I have a snapper lawn tractor Mod# LT14H411KV. I used it twice this season. The two time I have used it, its not cutting evenly. I made sure that all my tires have same psi. What else should I look at? 

Great forum..
Thanks!


----------



## Hoodoo Valley (Nov 14, 2006)

Welcome to the forum. Have you checked the deck adjustment, or looked for unlevel deck due to possible damage?


----------



## twingert (May 11, 2011)

I will check tomorrow. Thats what it looks like when i mow, that the deck is not level.. How or what should I look for?


----------



## Hoodoo Valley (Nov 14, 2006)

Just try parking it on a hard surface like a sidewalk or pavement, and measure each corner edge down to the ground.


----------



## Thomas (Nov 1, 2006)

Check lower/lift arms...one might hanging.


----------



## dangeroustoys56 (Jul 26, 2010)

Also check and make sure the mandrels are actually turning smoothly- if one mandrel isnt turning fast enough, it could also cause an uneven cut.


----------



## Hoodoo Valley (Nov 14, 2006)

dangeroustoys56 said:


> Also check and make sure the mandrels are actually turning smoothly- if one mandrel isnt turning fast enough, it could also cause an uneven cut.

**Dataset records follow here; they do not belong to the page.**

Each row was made from one walk, in order. Every step used is in the known rows, and no mark comes twice. Write each row's walk.
In the rows, zero is written as 128.
Known rows:
n > l > x > d > v > t: [135 110 136 149 139 111 123 109 199 132 214 126 159 115 126 152 173 141
 132 133 156]
l > x > d > v: [136 120 133 151 127 103 125 122 151 142 193 152 162 108 135 141 161 132
 135 130 141]
t > v: [134 132 122 125 133 117 135 133 137 138 149 139 111 117 137 156 127 146
 129 137 149]
v > l > x > d: [141 104 124 155 113 116 120 123 158 116 197 147 152 115 116 138 145 136
 104 111 154]
v > t > x > l > n: [124  51 120 115 121 120 119 116 127 149 197  91 126 128 145 162 167 155
 124 140 143]
x > d > v > l > n: [144  49 130 148 116 109 123 119 162 129 153 148 154 115 114 140 117 133
 112 146 157]
m > t > v > l > x > d: [140 121 124 153 114 108 136 135 159 120 252 113  93 119 113 161 140 156
 106 121 161]
x > d > v > t: [130 114 128 139 146 107 128 127 147 141 151 110 150 113 140 151 138 139
 132 132 160]
x > d > v: [135 119 130 142 141 102 128 123 149 141 146 151 150 108 134 141 136 131
 134 130 146]
x > l > v > t > m: [125  90 122 146 121 126 115 101 125 136 168 101 106 120 149 158 124 162
 124 134 129]
t > v > l > x: [140 119 124 132 113 124 132 128 148 113 199 139 124 125 116 155 142 146
 104 139 160]
n > l > v > t > x > d: [128  84 127 124 129 123 119 101 197 136 224 120 136 118 134 155 183 159
 124 118 144]
n > l > x: [138 112 130 135 127 125 120 113 189 129 194 153 144 115 124 141 165 136
 129 128 136]
d > v: [135 118 129 119 140 112 124 125 138 137 130 139 147 116 135 142 134 130
 137 148 144]
x > l: [134 116 123 126 132 113 122 111 123 132 139 133 120 116 139 141 123 139
 128 124 140]
v > l: [141 103 123 122 126 127 121 126 144 110 134 134 135 123 117 139 118 134
 104 130 156]
v > l > n: [142  46 122 131 110 128 117 126 149 125 142 135 141 123 119 139 113 135
 107 144 152]
t > x: [125 112 121 105 134 121 123 130 136 138 174 136 137 119 138 150 175 142
 128 128 133]
d > v > l: [142 104 128 117 133 118 123 121 146 110 131 138 147 122 113 141 122 129
 113 151 159]

Which walk is each row?
[133 132 123 122 135 113 139 142 138 142 189 102  77 118 134 163 124 153
 130 138 148] -> m > t > v
[139 118 120 122 126 123 134 128 145 111 151 137 112 124 115 154 115 145
 104 138 164] -> t > v > l
[125 112 121 107 132 112 123 111 122 133 180 132 120 121 138 150 169 147
 125 125 133] -> t > x > l
[136  45 128 130 117 108 121 119 161 130 197 148 156 119 116 151 163 141
 112 146 148] -> t > x > d > v > l > n
[127  53 128 110 126 110 120 110 129 148 194  94 137 127 142 165 171 151
 132 163 145] -> d > v > t > x > l > n
[141  63 122 132 110 125 129 128 152 126 159 136 117 125 118 155 110 148
 105 152 160] -> t > v > l > n
[125 111 128 142 145 122 121 128 138 139 147 109 130 120 141 164 139 150
 132 153 139] -> d > v > t > m
[140 119 122 120 127 119 136 137 145 113 190 100  78 125 112 161 113 153
 106 140 162] -> m > t > v > l
[122 107 121 105 138 119 122 115 121 134 187  92 121 128 143 161 171 153
 123 127 147] -> v > t > x > l
[124 113 130 173 133 112 121 126 151 144 210 121 147 114 140 163 166 151
 130 136 135] -> l > x > d > v > t > m
[141 103 125 133 113 127 118 125 148 112 182 135 148 123 116 139 144 133
 105 130 152] -> v > l > x
[132  92 125 122 120 122 118 100 124 136 160  90 122 123 148 147 121 152
 124 132 150] -> x > l > v > t
[120 108 119 125 140 116 125 132 145 144 195 107 140 119 142 160 178 151
 124 112 149] -> v > t > x > d
[142 106 128 139 134 107 126 118 156 113 146 149 149 115 113 139 124 132
 110 132 161] -> x > d > v > l
[143 105 131 128 121 118 120 121 150 111 180 139 160 122 114 142 148 129
 113 151 157] -> d > v > l > x
[138 114 130 157 126 113 123 111 199 133 209 164 148 110 124 140 166 139
 127 110 137] -> n > l > x > d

Excellent point DT. Hey! What about Mandrel bearings going out? That could cause uneveness too, don't you think?


----------



## wjjones (May 28, 2010)

tractor beam said:


> Excellent point DT. Hey! What about Mandrel bearings going out? That could cause uneveness too, don't you think?



Yep, and a cracked housing..


----------



## twingert (May 11, 2011)

Thanks guys, I did find one side 1" higher than the other. I adjusted that. I havent needed to mow yet. so we will see. and I will look at the mandrels. 
thanks again.


----------